When her knees buckled, Mitch lurched up off the step to catch her.
Chapter 39
Alaina woke fast, instantly aware that she was in the hospital, instantly aware that she was alone. Fear for both Jonah and Mitch -- who'd been covered with blood when she'd seen him last -- had her pushing herself up, wincing at the dull throb of pain in her ribs and shoulder.
She was sitting on the edge of the bed, dizzy, working at the tape that secured the needle in the back of her hand, when the door opened. She glanced up as Jonah walked in.
When he saw her, he paused in mid-step, a grin spreading across his face. "Hey, Mom."

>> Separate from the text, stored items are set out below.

Below are the code and all the weights of a small trained network. Each question names an input and a class and asks about switching units off, where a switched-off unit gives its printed mean instead of its output.

import numpy as np


def w(rows, s, z=0):
    codes = np.array(rows[::2]) - 128.0
    scale = np.full(codes.shape[1], s)
    scale[-1] = z or s
    return codes * scale


def f(y):
    return np.maximum(y, 0)


def log_softmax(a):
    a = a - a.max(-1, keepdims=True)
    return a - np.log(np.exp(a).sum(-1, keepdims=True))


def net(x, mask):
    res = np.array(x, float).reshape(1, 6) / 4 @ E
    y = f(res @ A[0][:, :-1].T + A[0][:, -1])
    res = res + np.where(mask, y, B[0][:, -1]) @ B[0][:, :-1]
    return log_softmax(res[-1] @ U[:, :-1].T + U[:, -1])


A, B = {}, {}
E = w([
[105,46,127,72,222,103,133,11,91,146,97,183],'x0',
[167,146,168,147,171,104,210,129,156,207,101,147],'x1',
[90,196,125,159,109,209,92,129,178,107,160,115],'x2',
[120,157,111,177,187,182,75,152,218,89,142,141],'x3',
[76,52,83,110,142,118,139,155,96,83,170,109],'x4',
[118,103,95,166,184,145,247,175,175,162,172,74],'x5',
],0.011)
A[0] = w([
[141,42,62,180,151,111,177,181,159,167,201,98,141],'n1',
[165,66,160,199,153,101,57,136,203,134,154,149,251],'n2',
[68,62,71,114,251,122,151,23,195,51,128,161,183],'n3',
[119,184,180,59,55,133,69,112,55,73,151,95,164],'n4',
[143,113,126,135,163,97,82,62,166,158,125,227,192],'n5',
[116,60,48,74,166,65,160,47,127,151,108,199,170],'n6',
[104,230,153,215,115,178,141,196,181,142,140,46,137],'n7',
[108,38,92,141,185,119,150,145,177,135,103,138,150],'n8',
[192,211,159,104,116,118,123,61,103,188,94,154,178],'n9',
[139,121,193,57,147,104,245,40,90,228,62,131,199],'n10',
[100,75,131,95,115,105,71,95,119,38,59,126,165],'n11',
[83,39,72,180,187,161,139,102,164,76,137,153,147],'n12',
[137,150,174,139,170,130,180,112,164,142,153,172,67],'n13',
[161,162,129,139,91,121,70,148,111,76,44,159,109],'n14',
[136,127,110,93,52,153,122,165,48,90,164,80,148],'n15',
[135,209,142,212,112,152,142,135,181,86,168,115,70],'n16',
[159,75,55,49,59,136,234,130,89,116,113,108,199],'n17',
[111,104,139,81,215,197,72,123,119,91,104,141,211],'n18',
[142,128,138,144,97,100,77,89,83,84,147,156,236],'n19',
[167,196,141,207,90,216,155,186,255,183,187,88,164],'n20',
[165,146,135,171,160,150,140,149,172,187,160,46,210],'n21',
[161,235,149,204,79,184,119,187,142,51,124,84,215],'n22',
[149,232,85,185,99,130,98,143,210,113,92,145,193],'n23',
[146,174,153,80,26,129,87,138,75,71,109,80,209],'n24',
[204,132,108,161,133,138,245,172,163,167,170,64,253],'n25',
[200,215,232,64,48,123,208,89,134,165,64,200,227],'n26',
[156,114,171,138,175,84,42,107,131,143,17,202,156],'n27',
[63,62,76,111,206,161,56,67,148,95,151,179,178],'n28',
],0.0095,0.0045)
B[0] = w([
[84,108,65,167,156,29,196,190,78,73,131,28,190],'n1',
[175,171,156,73,149,188,183,98,177,39,167,81,165],'n2',
[80,169,242,32,129,194,150,155,44,177,190,36,213],'n3',
[116,26,54,106,98,49,37,105,89,103,174,236,191],'n4',
[216,184,189,128,151,180,159,59,81,164,141,86,185],'n5',
[127,140,202,134,137,132,180,140,25,171,130,73,216],'n6',
[32,157,117,91,107,182,73,216,205,106,98,181,210],'n7',
[101,88,166,122,105,150,213,169,84,95,193,41,173],'n8',
[211,180,182,169,174,180,102,69,91,177,77,175,194],'n9',
[95,76,209,147,139,84,75,201,67,248,43,99,252],'n10',
[127,92,90,99,60,154,151,103,115,106,164,172,182],'n11',
[42,106,202,90,100,164,177,117,99,57,170,57,181],'n12',
[59,152,188,113,47,141,172,174,101,170,131,79,159],'n13',
[191,113,76,132,115,133,120,74,118,80,133,186,169],'n14',
[61,78,20,106,58,58,66,147,139,97,183,194,176],'n15',
[47,214,182,59,154,170,156,195,173,84,123,99,179],'n16',
[99,55,165,171,107,105,133,203,106,168,167,142,188],'n17',
[167,164,131,32,122,119,129,50,138,66,135,91,175],'n18',
[127,94,93,117,97,152,86,72,128,153,194,169,176],'n19',
[28,226,149,125,208,198,141,187,236,44,20,172,227],'n20',
[46,139,171,127,146,111,175,189,163,71,69,115,183],'n21',
[65,130,50,182,148,155,45,152,233,59,87,181,213],'n22',
[174,189,133,151,190,216,97,105,216,80,128,148,191],'n23',
[90,66,51,166,24,79,62,140,120,133,125,254,193],'n24',
[64,71,141,251,148,39,194,240,176,90,103,122,211],'n25',
[192,123,138,214,140,74,41,144,168,215,39,218,221],'n26',
[247,164,104,133,143,130,106,54,121,131,133,149,195],'n27',
[74,140,138,21,57,245,118,64,72,132,202,41,196],'n28',
],0.008,0.023)
U = w([
[239,176,103,148,137,158,82,19,158,113,134,179,39],'0',
[124,62,118,201,196,63,228,192,123,144,140,64,55],'1',
[86,76,159,65,181,188,137,72,73,171,174,63,120],'2',
[104,209,110,172,145,198,119,191,242,98,106,156,78],'3',
[162,125,215,181,160,93,99,87,99,255,25,163,187],'4',
[104,64,34,120,44,99,71,107,81,123,141,196,255],'5',
],0.0096,0.0052)

Each question gives the input, the list of numbers given to net, and the class t.
The units are the neurons (one row each of A and B). Each row of codes is followed by its name. A weight is (code - 128) times the scale printed after its matrix; where a second scale follows, it is the last column's (A, B and U).
mask holds one flag per neuron, in row order. A switched-off neuron (its flag False) gives its mean, the last column of its row in B, instead of its output. The means were averaged over made-up inputs and are rounded, as every weight is.
A unit's drop is (log p(t) with every unit on - log p(t) with that unit switched off) / (log p(t) with every unit on - log p(t) with every unit switched off).
The circuit of an input: a set's keep is (log p(t) with only the set's units on - log p(t) with every unit switched off) / (log p(t) with every unit on - log p(t) with every unit switched off). Starting from the 12 units with the biggest drops (on a tie, the unit counted first), units are removed one at a time, each time the one whose removal leaves the highest keep (on an exact tie, the one counted first), for as long as the keep stays at least 0.8.
units of the circuit, in order: the units of the circuit, biggest drop first
k most important neurons: the k neurons with the biggest drops, biggest first
drop of u: that unit's drop, to one decimal
input [-3,7,3,-4,-3,-4], class 4: units of the circuit, in order	n26
input [1,7,0,7,5,2], class 1: 2 most important neurons	n25, n1
input [3,7,3,-1,-8,7], class 4: 4 most important neurons	n10, n26, n22, n9
input [8,7,5,7,-4,-6], class 0: 3 most important neurons	n27, n9, n26
input [6,5,5,-3,-3,6], class 4: 3 most important neurons	n10, n26, n9
input [5,-5,-5,4,-3,-6], class 2: 2 most important neurons	n28, n3
input [-5,4,-6,7,7,4], class 1: 2 most important neurons	n1, n25
input [-3,-3,-4,-7,-6,-2], class 5: 2 most important neurons	n24, n4
input [1,-8,-1,7,-3,0], class 2: 3 most important neurons	n28, n26, n20
input [-2,4,-1,8,-3,-7], class 0: 3 most important neurons	n27, n25, n14
input [2,4,-2,7,1,-6], class 0: 2 most important neurons	n27, n10
input [4,4,-1,6,-1,-8], class 0: drop of n1	0.0
input [-6,1,-2,-5,5,2], class 1: drop of n25	0.2
input [0,-5,-5,3,1,5], class 1: units of the circuit, in order	n1
input [2,-4,-1,-1,-3,-1], class 5: drop of n23	0.1
input [-2,0,-8,-6,-7,8], class 1: drop of n1	0.3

She fought the simultaneous urge to laugh and cry at the sight of him and instead held out her uninjured arm. As he hugged her, she saw over his shoulder that he hadn't been alone. Mitch stood just inside the door, his head bandaged, face colorless, dark circles rimming his eyes. The sick horror she'd felt when she'd seen him last, his head unbelievably bloody, rolled through her again.
But then he smiled, and his eyes shimmered. "Hi," he said.
She smiled back. "Hi."
Pulling back from her, Jonah asked, "Where were you going just now?"
She eased back against the pillows, exhausted but ecstatic that both her men were safe. "Nowhere."
"Don't let her fool you, kid," Mitch said. "She was coming after you."
Perching on the side of the bed, Jonah held up the nurse's call button. "Next time, use this. I'll even show you how it works." He made an exaggerated display of pushing the button.
Smiling at his antics, Alaina blinked wearily. "How long have I been here?"
"Couple hours," Jo
nah said with a shrug, then jerked a thumb over his shoulder at Mitch. "He's actually hurt worse than you, the doctor said. All you took was a hit in the shoulder, but he got it in the head. He wouldn't let them drug him up or anything. He's been acting like you did that time I fell out of the tree and broke my arm. All blustery and impatient."
He chattered when he was nervous, and she clasped his hand, feeling the tremor in his fingers before he fell silent and gripped back.
A nurse pushed through the door. "Ah, she's awake."
"We caught her trying to escape," Jonah said.
The nurse smiled at the teenager, charmed, then cast a critical glance at Mitch. "Perhaps it's time for you to sit down, Mr. Kane."
Mitch sank onto the chair in the corner of the room. "Yes, I think it is."
The nurse turned her attention to Alaina. "And you --"
"I'm not going anywhere," Alaina said. "I found what I was looking for."
Epilogue
"Hey, Al," Rachel said. "Where's your hunk? I was hoping to cop a feel when he hugs me hello."
Grinning at her best friend, Alaina set a stack of plates and napkins on the dining room table as Rachel plunked a pile of DVDs from the video store next to it.
"He and Jonah are picking up the food," Alaina said. "What movies did you get?"
"You asked for Arnold movies, and you got them. Kindergarten Cop, Terminator one and two, and my personal favorite, True Lies."
Alaina's grin broadened before she turned to go into the kitchen. "Interesting."
Rachel followed close behind. "What?"
"Mitch has a theory that you can tell a lot about a person based on their favorite Arnold movie," Alaina said as she lined up glasses on the counter and dropped ice cubes into them. "What do you want to drink?"
"Iced tea. I'll get it." When Rachel returned from the fridge with the tea pitcher, she gave her friend a dubious look. "What could True Lies possibly say about me?"